Teams from the Istanbul Police Department's Counter Financial Crimes Department received a tip that a significant amount of counterfeit money was planned to be infiltrated in the market by two separate networks in Bağcılar and Fatih.
Two counterfeit money gangs were placed under technical and physical tracking. The investigation revealed that in Fatih, four individuals by the initials of A.Y., Y.K., C.A. and B.S. had printed counterfeit 1 TL coins, whereas in Bağcılar, two individuals with the initials A.G. and N.C. had printed fake 200 TL bills.
After extensive tracking of the two networks, security forces staged a raid on both counterfeiting gangs in the early morning hours of Monday. Six arrests were made in Istanbul's Fatih, Eyüp, Bağcılar and Beyoğlu districts. In a simultaneous separate operation, police entered a plastic jewelry workshop where they uncovered 9,200 fake 1 TL coins, six silicon molds, a melting pot and a machine used to mould coins. A raid on a business location in Bağcılar revealed 504 counterfeit 200 lira bills ready to be put on the market, for a total value of 108,000 liras.

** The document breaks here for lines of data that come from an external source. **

All groups share one centre, and each spreads out both ways along 10 directions, with some noise.
In the rows, 128 means zero.
Some rows, each with its group after it:
[124  45 132 157  69 164 100  88 143 128  82 152  85 134  99  86 149]
K_96
[123 124  76  98 142 105 138 147 141 170  55 155 102 132 126  53 119]
K_999
[147 127 145 113 145 126 167 143 106 119 120 131  95  87 137 126 114]
K_598
[126 139  94 112  93 119 100 175 102 105 169 154 195 127 113  82 155]
K_598
[149  82 148  85 120 102 122 154 129  94 112 158 115 138  96 103 129]
K_862
[155 128 130 127  64 128  83 175 173  77 128 137 130 175 102 163 122]
K_312
[186  92 147 181 140 133 154 103  99 108 128 142 110 168 148 139 139]
K_999
[124 139 111  90 123 143 154 153 117 145 156 146  99 106 132 109 118]
K_96
[173 131 139 116 157 132 195  69 195 156  72 121  92 123 116 136 139]
K_312
[132 122 118 136  76 157 114 118  92 116 188 125 125  73 141 129 170]
K_312
[208 173 131 135 129 149 130 152 113 159 120  84 137  92 142 177 138]
K_862
[ 58 116 105 142 138  98 104 114 151 124 108 156 171 169 115  71  98]
K_312
[174 168 159 119 145 168 101 185 133 170  97 107 189 147  86 143  86]
K_598
[ 99 168 110 146 111 123 147 107 144 106 146 113 106  39 172 151  84]
K_598
[152 124 135 151 178 112 146  85 111 150 118 112 123 148 155 147 148]
K_312
[171 120 112 168 114 155 140 125 145 151 100 139 122 183 129 123 132]
K_999
[ 86 114 134 101 112 188 120 162 110 170 130 137 108 168  77  96 126]
K_862
[206 113 131  98 146 105 102 153 153 138  93 140 164 201  95 131 150]
K_862
[212  65 140 139 141  72  77 142 124  96  41 134  84 143 145 143 121]
K_862
[126 138 100 142  98  96  87  84 143 109 156 112 176  75 158 139 164]
K_999
[ 98 111 148 166  98 167 108 162  77 118 171 129 102 205 122 153 147]
K_598
[177 185 121 149 152 162 168 142 118 165 129 118 155  93 142 131  95]
K_999
[ 98 119 119 127 108  77 119 172 126  86  50 136 102  50 127  90  90]
K_96
[169 128 139 154 102 182 219 150 118 117 126 152  68 148 101 121 140]
K_999
[171 103 165 133 139 123  89 139 118 119  88 137 135  99 136 126  75]
K_862
[122 143 124 154  57 157  92 127 202 106 121 113 110 148 133 188 100]
K_312
[ 55  99 107 112  70 124 122  97 129 114 155 132  94  79 116 102 194]
K_999
[185 110 192 133 176 135 143 131 135 127  90 133 142 176  98 144  95]
K_862
[135 168 117 117 151 128 140 134 126 154 139 113 177 118 121 127 126]
K_598
[113  89 141 115 171  76 139  83 118  95 120 148 120 112 143  95 123]
K_312
[145 103 112  89 145  97 145 147 152 137  64 150 109 155  96  84 152]
K_598
[172 124 121 165  99 107  56 123 134  81 170 136 176 167 169 183 109]
K_96
[135 130  81 147 125 105 111 128  83 137 139 133 161  94 159  93 157]
K_312
[120 158 110 169 100 163 112  84 162 154 150 114 168 116 136 154 127]
K_598
[142 119  70 147 120 109  91 149 126 177  68 124 111 163 153 109 140]
K_862
[ 78 150 124  94 150  84 109 106 197 114 103 116 153 128 121 134 102]
K_598
[119 112 127 147 105 144 100 156  85 118 153 132  76 132 167 147  98]
K_96
[170  68 186 136 154 134 109  61 158 113 102 130 141 129 118 138  95]
K_312
[177 114 120 102 151 148 120 167  92 200  83 122  90 144 119 108 144]
K_862
[105 180 119 107 184  94 175 138 126 152 119 104 178 129 105 111 157]
K_96
[123 118 101 162 118  86 104 135 122  86 139 137 128 191 156 151 142]
K_999
[ 59 157 166 124 182 112 158 169  74 125 139  97 128 139 107 138 119]
K_96
[ 98 106  99  79 140  45  68 115 139 115 103 117 142  97 138 110 166]
K_999
[142 131 126 224 126 129 113 130  89 150  62  82  87 100 176 157 115]
K_96
[168 131 110  87 127 145 146 140 141 133 150 154 120 139 126 121 135]
K_96
[132 156 117 105  79 158 130 191 152 125 128 147 151 159  79 113 124]
K_598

COUNTERFEIT COINS ARE LIGHTER
The plastic jewelry workshop which police raided had been transformed into a mini minting station by counterfeiters, who admitted to using a material they called "Zamak" which consists of copper, zinc and aluminum for minting the coins.
Financial Crimes Department Specialists say, "There are two main differences between authentic and fake coins. Counterfeit coins are light and are a single piece. Authentic coins weigh 8 grams, whereas their counterfeit equivalents weight just 4 grams."
The networks supposedly distributed a significant amount of the total 50,000 counterfeit coins to businesses in Taksim during the Gezi Park protests. Five arrests were made out of the total six counterfeiters that were brought to court.